Napięcia między USA a Chinami: Biden nazwał Xi dyktatorem dzień po rozmowach w Pekinie
Prezydent USA Joe Biden, podczas zbiórki pieniędzy w Kalifornii nazwał prezydenta Chin Xi Jinpinga dyktatorem.
Słowa wypowiedział dzień po tym, jak sekretarz stanu USA Antony Blinken spotkał się z Xi podczas rozmów w Pekinie, które miały na celu złagodzenie napięć między dwoma supermocarstwami.
Xi powiedział, że w Pekinie poczyniono pewne postępy, podczas gdy Blinken zaznaczył, że obie strony są otwarte na dalsze rozmowy.
Chiny jeszcze nie odpowiedziały na komentarze Bidena.
Prezydent Biden podczas zbiórki pieniędzy we wtorek wieczorem czasu lokalnego powiedział również, że Xi jest zawstydzony niedawnymi napięciami wokół chińskiego balonu szpiegowskiego, który zboczył z kursu nad Stanami Zjednoczonymi.
Wizyta Blinkena w Pekinie – pierwsza od prawie pięciu lat czołowego amerykańskiego dyplomaty – wznowiła komunikację na wysokim szczeblu między dwoma krajami.
Zarówno Biden, jak i pan Xi okrzyknęli to pożądanym rozwojem.

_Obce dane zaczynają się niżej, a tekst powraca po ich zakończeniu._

Each row is a point. Examples show where two turns around zero, p and q, send a point. Where does a point land after both, in the order given? Backwards means that the second turn is done in reverse. Each puzzle has new turns, and all numbers are rounded.
In the rows, zero is written as 128.

Turn p:
[ 65 140] -> [ 70 155]
[163 138] -> [164 129]
[156 124] -> [154 117]
[128 109] -> [123 110]
Turn q:
[153 117] -> [155 123]
[134 120] -> [136 122]
[120 187] -> [107 184]
[105  88] -> [115  84]
Where do these land?
q, then p: [141  98] -> [140  98]
p, then q backwards: [ 88 166] -> [110 180]
p, then q: [155 120] -> [155 119]

Turn p:
[155 132  99  98] -> [165 152 106 119]
[118 142 170 186] -> [ 88 118 183 155]
[117 141 103  98] -> [129 148  97 106]
[136 102 156  81] -> [158  95 128  86]
[113 123 112 177] -> [100 127 126 174]
Turn q:
[ 78 173 179 115] -> [ 98 177 146  67]
[121 104  97 127] -> [115  95 129 145]
[126  97 125 102] -> [138  92 140 116]
[147 125 103 115] -> [136 106 104 136]
[167 141 135 181] -> [152 169 121 176]
Where do these land?
q, then p backwards: [131 115  94 178] -> [127 117 109 186]
p, then q: [ 84 121 132  91] -> [109  78 122 106]
p, then q: [ 93 158 164 136] -> [104 130 157  82]
p, then q: [157 155 121 128] -> [140 160 107 120]
q, then p backwards: [175  90 129 108] -> [167  80 133 114]

Turn p:
[145 117 129 146 178 126] -> [153 111 138 106 168 139]
[ 82 114 153  88 127 140] -> [ 81 145 140  98 104 151]
[116 106 141 139 112 104] -> [106 104 139 125 120 105]
[221 129  49 147 117 159] -> [199 108  40 178 153 134]
[ 92 148 121 130 126  91] -> [107 155 145 122 136  88]
[142 143 159  98 129 120] -> [147 138 141 105  94 131]
[ 98 138 145 147 108 156] -> [102 135 153 161 121 146]
Turn q:
[ 68 108 141 104 130 167] -> [ 80 116 145 139  85 168]
[120 186  89 139 149 132] -> [136 168  91 175 144 137]
[172 136  79 121 101 120] -> [165 136  82  97 153 138]
[128  82 147 171 124 143] -> [129  65 149 135 133 122]
[129 178 142  99 110 121] -> [152 180 134 127 104 132]
[145  68 169 130 150 135] -> [103  87 179 102 148 118]
[135 138 128 133 132  78] -> [133 144 116 123 130  81]
Where do these land?
p, then q: [102 154 100  94 117 168] -> [149 151 102 176 118 160]
q, then p: [153 139 163 152 117  95] -> [162 106 140 106 110  94]
p, then q: [173 162  96 131 185 131] -> [141 164 134 119 204 135]
q, then p backwards: [112  89 142 107 110 101] -> [119 101 152 100 117  94]
p, then q: [ 71  92 138 138 179 119] -> [ 57 153 165 137 110 137]
q, then p: [124 133 122 172  96 122] -> [142  87 101 139 133 110]
q, then p: [161 128 134 102  92 160] -> [153 132 109 123  95 173]

Turn p:
[113 119  96 166 114 127 105 158] -> [ 94 115  97 149 119 126  91 141]
[116 111 109 152 122 135 148 111] -> [111 101 121 152 123 138 145 119]
[107 112 149 165 120  98 133 146] -> [135 107 131 170 131 101 112 151]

Blinken wyjaśnił jednak, że między tymi dwoma krajami utrzymują się zasadnicze różnice. Waszyngton i Pekin od dawna spierają się w wielu kwestiach, w tym w handlu, prawach człowieka i Tajwanie. Ale stosunki szczególnie pogorszyły się w ubiegłym roku. W obliczu zbliżających się wyborów w USA i napięć z Chinami pojawiających się jako kwestia polityczna, niektórzy republikańscy senatorowie zaatakowali administrację Bidena za to, że jest „miękka” wobec Chin.